Towards A Good Samaritan World

Monday, June 19, 2006


A puzzle from recent Iraqi polling data:

A substantial portion of Iraqis support attacks on US led-forces, but not attacks on Iraqi government security forces or Iraqi civilians. Ethnic groups vary sharply on these questions.

Overall, 47% say they approve of “attacks on US-led forces” (23% strongly). There are huge differences between ethnic groups. An extraordinary 88% of Sunnis approve, with 77% approving strongly. Forty-one percent of Shia approve as well, but just 9% strongly. Even 16% of Kurds approve (8% strongly).

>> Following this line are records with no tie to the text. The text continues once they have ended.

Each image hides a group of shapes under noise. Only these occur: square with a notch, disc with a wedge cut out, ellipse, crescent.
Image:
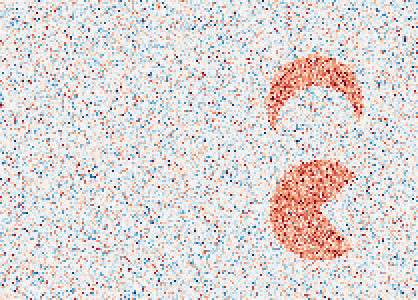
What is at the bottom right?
disc with a wedge cut out
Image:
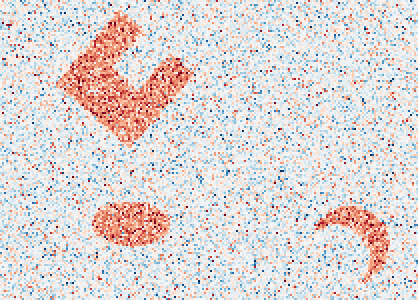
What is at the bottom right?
crescent
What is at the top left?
square with a notch
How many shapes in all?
3
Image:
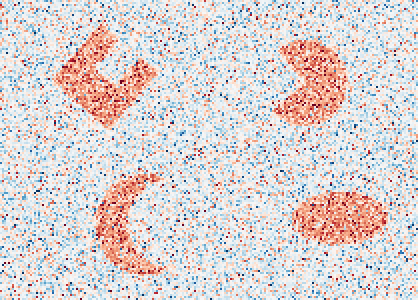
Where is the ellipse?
bottom right
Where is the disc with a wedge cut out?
top right
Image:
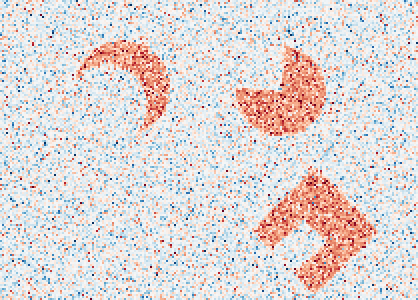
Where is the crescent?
top left
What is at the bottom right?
square with a notch
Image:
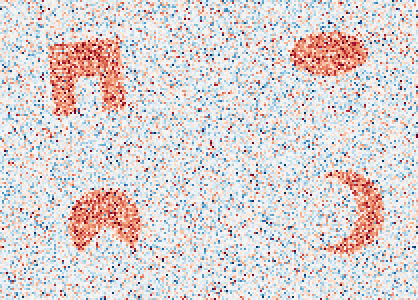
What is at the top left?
square with a notch
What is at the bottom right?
crescent
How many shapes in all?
4
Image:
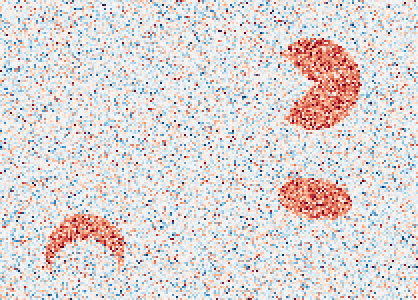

Naturally the question arises why it is that only 35% want US troops to withdraw within six months while 47% approve of attacks on US-led forces. Interestingly, 41% of those who support attacks do not favor a near-term withdrawal. One possible explanation is that the attacks are not prompted by a desire to bring about an immediate withdrawal, but to put pressure on the US so that it will eventually leave. Indeed, among those who approve of such attacks, 90% believe that the US plans to have bases in Iraq permanently and 87% assume that the US would refuse to leave even if asked to by the new Iraqi government.

I would suggest another reason that (some) Iraqis may support attacks on US troops: they want the insurgents to kill, and (better yet) be killed by, Americans, instead of killing Iraqis. Some Americans may be offended by this "better them than us" logic. But recall that some Americans once argued for Iraq as a "flypaper strategy": the Iraq War sucked terrorists in there, to be killed, so that they wouldn't attack us at home. Whether or not this was ever part of US strategy, that probably is what has happened, and may be part of the explanation for why there have been no terrorist attacks on the US since then.

If you think about it from the point of view of a people who has borne the brunt of so much violence and tyranny, how could Iraqis not prefer that insurgents kill Americans rather than killing Iraqis? Those lucky Americans have never been conquered, never suffered under a totalitarian regime! Surely if we can redistribute the pain from long-suffering Iraqis to born-under-a-lucky-star Americans, that's fair, isn't it? As an American, of course, this argument makes me uncomfortable, but if I were an Iraqi it would be hard to resist.

So would I "support attacks on American forces," if I were an Iraqi? Depends on how I interpreted the question, but maybe so.